The new wave of dread makes the witch-orc's breathing go uneven, and yet there is an excitment within it as well as fear. She tests her ankle and previously wounded side, and then slowly raises herself to her feet; this time she is not favoring one leg. "...what should we do about the river, Shrieker?" Bagurat asks, now at the last stealing a daring peek for the Nazgul's cowl.

As the fury of the dark enchantment fades, the shadows recede and the wash of evil sorcery slackens, but still the figure of the Nazgul stands tall and terrible among the bent and crooked figures of the uruk-hai. At length the fires of his eyes simmer, and these he turns to Bagurat ere he answers her question.

"Fell trees by the dozens," he commands, "and lash them fast together. If the Firstborn have removed one bridge, we shall return with three. The hour of their defeat draws nigh.."

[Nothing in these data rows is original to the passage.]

rotation steps, each row followed by its count of steps:
The counts run from 0 to 96.
[131 133 169  91 103 128 139 126  79 166 160 123 149 148 143 133 132  93
 120 147 179 123 149 112 114 141 138 138  77 117 109  79 158 112]
7
[120 114 198 136 130 128 149 150 106 187 157 115 169 145 104 116 144 101
 119 138 174 123 170 139 163 130 156 117  92 125 123  66 159  91]
87
[106 120 169 102 109 132 142 122  75 178 148  97 142 172 120 109 150  74
 138 138 183 149 151 128 129 137 155 123 106 132 138  77 165  95]
16
[116 105 144 147 114  98 146 141 101 177 151 128 121 172 131 112 135  91
 131 137 174 144 148 156 169 127 154 131  71 108 157  74 181  90]
76
[104 111 143  92  98 132 149 139 103 181 146 124 140 150 156 130 163 118
 107 151 192 100 156 127 135 125 160 141  90 117 134  77 160 118]
39
[114 123 151 110  99 128 141 128 106 160 150 104 151 153 144 123 148 116
 112 133 160 121 127 122 195 129 152 139 107 100 133  74 191 108]
54
[102  93 167 106 113 145 173 118 109 195 146 110 153 171 119 119 166  93
 133 112 169 109 140 146 147 110 158 122 107 104 132  85 168 131]
46
[128 128 158 101 121 143 144 112  85 165 152  97 133 156 130 117 152 104
 146 147 189 140 145 136 134 136 153 116 106 129 139  88 146  97]
21
[132  92 157 117  94 123 174 111 102 192 132  99 142 151 109 109 167 114
 113 136 160 120 128 135 190 131 146 131 123 104 146  84 183 105]
50
[124 123 168  94  92 133 156 136 111 165 129 112 157 147 165 126 169 123
 130 147 190 102 152 121 171 117 148 135  95 105 127  64 156 117]
33
[113 107 141 133 107 120 148 141  99 162 123 136 129 158 120 108 134 109
 111 151 165 131 140 162 173 133 152 134  85 112 138  67 165  87]
80
[113 122 161 101 118 136 142 131 110 190 150 119 150 158 138 136 163 125
 113 136 215 103 149 117 131 135 137 125  86 117 118  74 143 118]
37
[113  89 153 111 127 134 138 124  87 186 142 101 140 171 136 100 142 112
 139 145 157 146 175 144 136 140 164 116 105 120 143 103 177  91]
20
[124 126 162 144 112 126 141 152 101 183 152 105 157 165 118 128 170  91
 132 137 177 147 142 124 169 116 129 141 108 130 130  85 170 121]
62
[110  73 170 139  95 120 136 155 109 195 154 118 147 162 122 117 143 121
 104 139 152 112 157 153 166 140 146 142  93 130 126  71 163  85]
91
[103  98 157 112 125 134 158 141  90 183 130  89 152 156 153 114 169 111
 133 145 177 134 173 154 158 137 131 110 111 123 122  82 153  71]
25
[121 126 150 127  81 137 132 156  95 162 134 134 138 169 159 104 178 106
 109 165 185 119 131 121 184 118 124 152  87 124 137  66 183 108]
64
[120 129 168 126 128 118 150 128 107 173 131 138 163 151 108 118 139 100
 113 153 183 124 126 142 175 136 122 132  77 133 126  69 142  89]
83
[116 133 159 106 108 151 140 121 102 179 142 120 151 149 131 110 150  97
 106 143 167 132 116 118 181 120 140 133 105  99 149  64 184 108]
53
[112 110 156 147 102 115 139 147 102 162 151 116 132 143 154 114 126  87
 113 150 174 121 125 145 171 116 154 136  80 124 140  94 177  93]
75
[120 116 168 133 106 125 140 134 105 187 152  95 160 159 133 123 171 122
 139 132 212 130 163 123 140 122 134 129 104 139 135  80 150 107]
31
[126 111 164 125  85 120 120 157  83 168 143 133 147 151 133 122 116 115
 114 149 161 110 150 143 176 155 125 133  82 125 132  72 180  98]
90
[129  93 152 102  97 135 152 151 102 190 141 101 153 174 132 114 158 118
 122 135 159 105 138 124 156 119 170 131  86 111 150  73 179 122]
45
[125  84 169 131 112 126 161 150  85 180 127  88 158 163 159 123 165 127
 139 135 191 140 156 134 150 122 143 123 113 126 130  85 173 101]
30
[140 114 166 106 104 132 135 120  97 179 168 119 154 161 118 126 148  99
 130 130 152 124 180 125 110 124 151 161 106 143 117  83 160  98]
5
[123  93 149 134  94 115 135 157 101 154 170 127 119 179 166 100 150 103
 115 140 176 127 126 139 167 119 143 143  86 114 141  92 177 101]
70
[114 107 164 156 100 112 132 138 104 183 155 116 107 164 137 108 149  98
 132 146 162 142 148 145 158 111 150 133  89 121 137  66 170 103]
71
[113 106 161 146 117 121 163 163 111 182 147 115 151 141  95 107 133 108
 128 152 169 124 151 156 161 145 155 125  88 136 138  71 148  94]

The Mordain shaman dips her head again, supplying, "It shall be done, as you order, Forgiving One. The river will not stop us again, and I will pile high the bodies of our slain foes in its depths." Very slowly, cautiously still, Bagurat begins to back away.

As the camp seems to rouse following the sorcery of the Morgul-lord, a rowdiness returns to the uruk-hai, and many of them mill about restlessly, as though eager for battle. The Witch-king himself merely nods his cowl wordlessly to Bagurat, ere he turns to stalk his way back through the throng.

The shadows of the forest reclaim his figure, though for once the strange mood that accompanies him does not fade in kind. Perhaps this time, he is still nearby.